Holmes’ article explores the importance of customer reviews in the modern retail industry. She begins by admitting that nowadays, retailers dedicate more time and effort than ever to the commentary on shopping experience left by their customers. The author points to the fact that modern e-commerce websites discourage anonymous commenters from leaving reviews in order to eliminate so-called ‘sock puppets’ who have an agenda. Holmes (2016) emphasizes the importance of negative reviews and notes that they help to effectively respond to complaints. The author also discusses various strategies used by online retailers to encourage their customers to leave reviews.
In order to support her arguments, the journalist refers to the Deloitte 2016 Holiday Survey with a sample size of 5, 000 customers (Holmes, 2016). The findings of the study show that “66% of shoppers who research online say they read customer reviews on websites” (Holmes, 2016, para. 3). The author cites chief executive of PowerReviews who suggests that only 4% of shoppers leave reviews (Holmes, 2016). Another sources cited to justify the importance of online product reviews is a study conducted by Northwestern University’s Spiegel Digital and Database Research Center in 2015 (Holmes, 2016). The study reveals that verified customers leave an average rating of 4.34 in their reviews, whereas an average rating from an anonymous buyer is only 3.89 (Holmes, 2016).
There are many strategies used by online retailers for encouraging their customers to leave reviews and make them more useful for potential buyers. According to Holmes (2016), Target allows sorting reviews by different categories such as “’ease of assembly’ for furniture, or ‘design’ for home décor items” (para. 17). The retailer also simplifies voting for its shoppers, thereby allowing them to participate in classifying other people’s reviews as ‘helpful’ or ‘not helpful’ (Holmes, 2016).

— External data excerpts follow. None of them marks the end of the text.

The rows come from 5 hidden closed curves, with some noise, and rows from the same curve form a group. Each curve winds through 8 dimensions. The rows are also pushed far along 4 directions, which tell nothing about the answers.
Some rows, each with its group after it:
[  8  -1 -12  -2  22  36  -6  36 -14  -9 -56  16  31 -78  18   6]
fis
[-23  26  -4 -29  49  16  18 -13   2  23  31 -43  12 -33  19   4]
fis
[  6   2  13  29 -47  -5  14 -18  10 -20  41 -10 -26  35 -21 -14]
fis
[ 30 -65  -9  16 -14 -21 -39  24 -33  13  18 -17   6   1   2  -1]
zaf
[ 16 -16  -6 -18   0  -3  10 -22 -22 -16  64 -29  -9  29  -1  -9]
kufed
[-11   2  18 -17  17 -12 -13 -22  23   5 -15   7 -28  -8   6  15]
zaf
[ 17 -41  13 -31  16 -12 -42 -32  15   9   0  17 -17  30   5  19]
zaf
[  7  10  10 -36  12   8   1 -25 -10  -9  27 -15 -17   3   0  15]
zaf
[ 27  -1   3 -22  28  17 -27   7 -15  14 -25  17  -3 -17 -24   5]
Kub
[-17   3 -19  65 -47  -4  43  23 -29   6  61 -60  25  -4  20 -31]
kufed
[ 12 -21 -11   6  11  -7   2  31   2   4  -8   3  14  -4  -2   2]
fis
[ 17 -19  12  33 -17 -39  12   3   5  -6   0  -5 -25  33 -11  -6]
Kub
[-11  -1 -14 -46  10  -5 -10 -28 -12  14  51 -28  -7  -8   0 -23]
pofe
[ -4   9  -3  14  -9   1  -7  22  14  12 -27  11  15 -25  -9  -9]
Kub
[  4   7 -12 -26  21   0  24  -7 -25 -12   9 -19   4 -13  16   0]
zaf
[-11  23  23  -3  31   7   2  -9  11   8 -57  31 -16  -6   3  15]
pofe
[ 22 -42  10  -5 -12 -18 -36  16 -48  12  26   6  -8  43  -1  15]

Another strategy that should be adopted by other e-commerce websites is a customer loyalty program launched by Zappos. The retailer rewards its customers for feedback by granting them 100 points for participation, which is “the same number of points a shopper gets for spending $10” (Holmes, 2016, para. 12). This useful strategy indicates that the company treats reviews and recommendations left by its customers as an asset rather than a liability.
Word-of-mouth (WOM) in the context of e-commerce is an important factor that can influence consumer behavior to a great extent. In order to assess how consumer communities react on reviews left by other buyers, it is necessary to explore the relationship between positive reviews to negative reviews ratio and purchase decisions. A research study assessing relative proportions of reviews and how they affect the credibility of a website and buying habits of online shoppers would provide invaluable insights into concrete experiences of customers. Furthermore, such study would be useful for e-commerce companies that do not know how to better present WOM communication on their websites.
The paper has helped to better understand the influence of product reviews on consumer behavior. It was shown that many customers make their informed decisions on new purchases based on electronic WOM.
Holmes, E. (2016). When shopping online, can you trust the reviews? The Wall Street Journal. Web.